While Chroma and ElasticSearch provided robust functionality, their index sizes were relatively large (550+ MB for Chroma and 800+ Mb for ElasticSearch). These indexes only include the embeddings for 5 test companies ONLY. This is not good because as I scale it out to the rest of the S&P 500, the final index size can be 100x larger. Again, not suitable for my local laptop 😀

FAISS index, on the other hand, is only about 200+ MB for the same 5 test companies. FAISS lacks a lot of the advanced filtering/native integration with Langchain though, so I need to investigate more. If you have any suggestions, please let me know via the comment below. (Further exploration of alternative vector stores like Weaviate or Pinecone might be beneficial?)

Query structuring

While it is good that I include a lot of metadata into each filing/chunk and have them as part of the embeddings, stored in the vector store, how do we tell the machine which filters to use? Lance from Langchain explained “Query structuring for metadata filters” in this video.

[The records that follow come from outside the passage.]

Each row was made from one small tree. Brackets hold a mark, then the marks that hang from it, in alphabetical order. Every link used is in the known rows. Write each row's tree.
Known rows:
(zotuz kala): [-13.2 -14.5   7.5 -13.2   7.0   6.8  -7.6  -6.7   1.2   1.3  -5.9 -14.5
  24.3   7.2   4.7 -11.7  -4.7   5.6   3.5   5.3   2.6   1.5  15.0   2.0]
(dogo rugiv tipa zotuz): [-16.6  10.1 -20.6  -6.5 -21.7 -19.5  -6.5 -18.4   6.5  23.3 -26.8  -7.5
 -20.6  17.1 -30.7 -20.6  11.2  50.8  -9.5  47.5 -10.2 -29.4   4.5   5.8]
(finem (nuliv dogo pili)): [-32.4  21.0 -26.1  23.8  -1.9 -17.9  10.4  38.1  -6.1  10.7  12.7  21.4
  16.2  -1.0 -20.2   7.1   4.9  11.3  34.8  16.2  -4.4   7.2  13.1   8.1]
(nuliv pili): [-22.9  12.2  -7.8   3.9   8.5 -25.5   8.8  25.9  -2.9   2.4  -4.6  -1.9
   8.2  -6.3   3.7  -9.3 -13.1  10.1  13.1   6.6  -6.1  -7.4  12.2  -1.8]
(finem (nuliv (dogo pidir rugiv) pili)): [-31.2  19.3 -29.5  20.9 -19.8 -35.5   4.2  31.4  -7.5  16.8   3.8  30.6
  14.6   6.6 -31.0   2.0   8.3  34.8  36.1  33.9   2.0  -8.4  33.5   3.9]
(pidir (dogo rugiv zotuz)): [-18.1   2.6 -26.7   1.4 -26.0  -7.2 -12.3   4.0  12.7  -3.8 -32.1 -23.9
 -26.3   4.6 -43.5 -15.3  29.2  22.3   1.1  26.0   3.6 -30.0  28.6   6.6]
(dogo pidir zotuz): [ 10.9   7.5  -8.2  -0.2 -32.9 -18.3 -11.9   0.6   3.1   2.2 -22.0  30.5
 -19.8  30.7 -22.3 -15.0   6.6  28.6  -1.8   6.6  14.5 -32.1  41.4  -9.9]
(finem (nuliv (dogo rugiv) pili)): [-40.7  18.0 -31.8  22.6  -7.9 -25.9   5.6  29.7  -9.9  18.0   8.8  11.6
  13.4  -5.0 -28.4   5.4   8.6  24.7  38.7  31.2  -8.3  -3.4  18.2  13.9]
(pidir (dogo rugiv (zotuz kala nadaz))): [-28.6 -16.7 -26.6 -11.3 -29.7  -5.5 -15.6  -6.5  18.6 -10.5 -47.4 -38.7
 -11.8   8.3 -42.3 -22.1  14.0  10.8  10.1  35.6  13.4 -21.2  37.6  16.8]
(pili (nuliv (dogo pidir rugiv tipa))): [ -1.5  44.2 -15.2 -15.2 -26.8 -12.6   2.5  22.0   7.6  20.9  -6.5  41.2
   9.8  16.9 -38.3  -7.4  15.2  52.6   1.9  42.4   1.2 -10.1 -11.3 -12.0]
(nuliv dogo pili): [-26.7  32.5 -22.2   3.8  16.3 -37.7  12.7  47.5 -12.6   6.6   5.2  13.9
  12.1  -5.5 -14.3  -5.8  -7.8   6.3  19.0   1.2 -18.9 -10.5  18.2  -9.4]
(pili nuliv): [ -0.7  24.5   0.8  -9.1 -16.8  16.2  -2.0  14.1   7.7   4.1   1.6  11.1
   5.2   1.3 -12.8   0.0   7.7  22.8   5.0  13.6   6.7   1.2 -21.2   2.7]
(dogo (tipa muzeved) zotuz): [-13.6   9.4 -12.1 -16.9  -8.4  -7.3  -1.2 -15.5   4.3  14.5 -26.8  17.8
  -6.0  23.1 -24.7 -24.6  -9.1  32.5  -6.5  10.7   6.9 -29.2 -11.6  -4.9]
(pili (nuliv dogo)): [ -4.1  39.9 -10.8  -8.5 -10.6   6.6   1.0  30.4   0.8   7.6   8.0  24.8
   7.9   1.6 -27.0   1.4  11.9  20.3  10.2   9.7  -3.5  -1.3 -17.1  -4.3]
(nadaz (zotuz kala)): [ -1.0 -24.0  15.6  22.4  15.4   9.3  -6.6 -16.1  -9.3  -6.9 -14.9  -8.8
  10.0  10.6   8.7  -4.0  -2.7   6.3 -17.7   1.3  -7.2  -1.5  12.7  -2.5]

I followed the approach and created the pydantic object below. This object includes fields that correspond to actual metadata tags found in financial filings, such as form types (10-K, 10-Q), reporting periods, filing dates, and company identifiers.

import datetime
from typing import Optional
from pydantic import BaseModel, Field

class FinancialFilingsSearch(BaseModel):
    """Search over a database of financial filings for a company, using the actual metadata tags from the filings."""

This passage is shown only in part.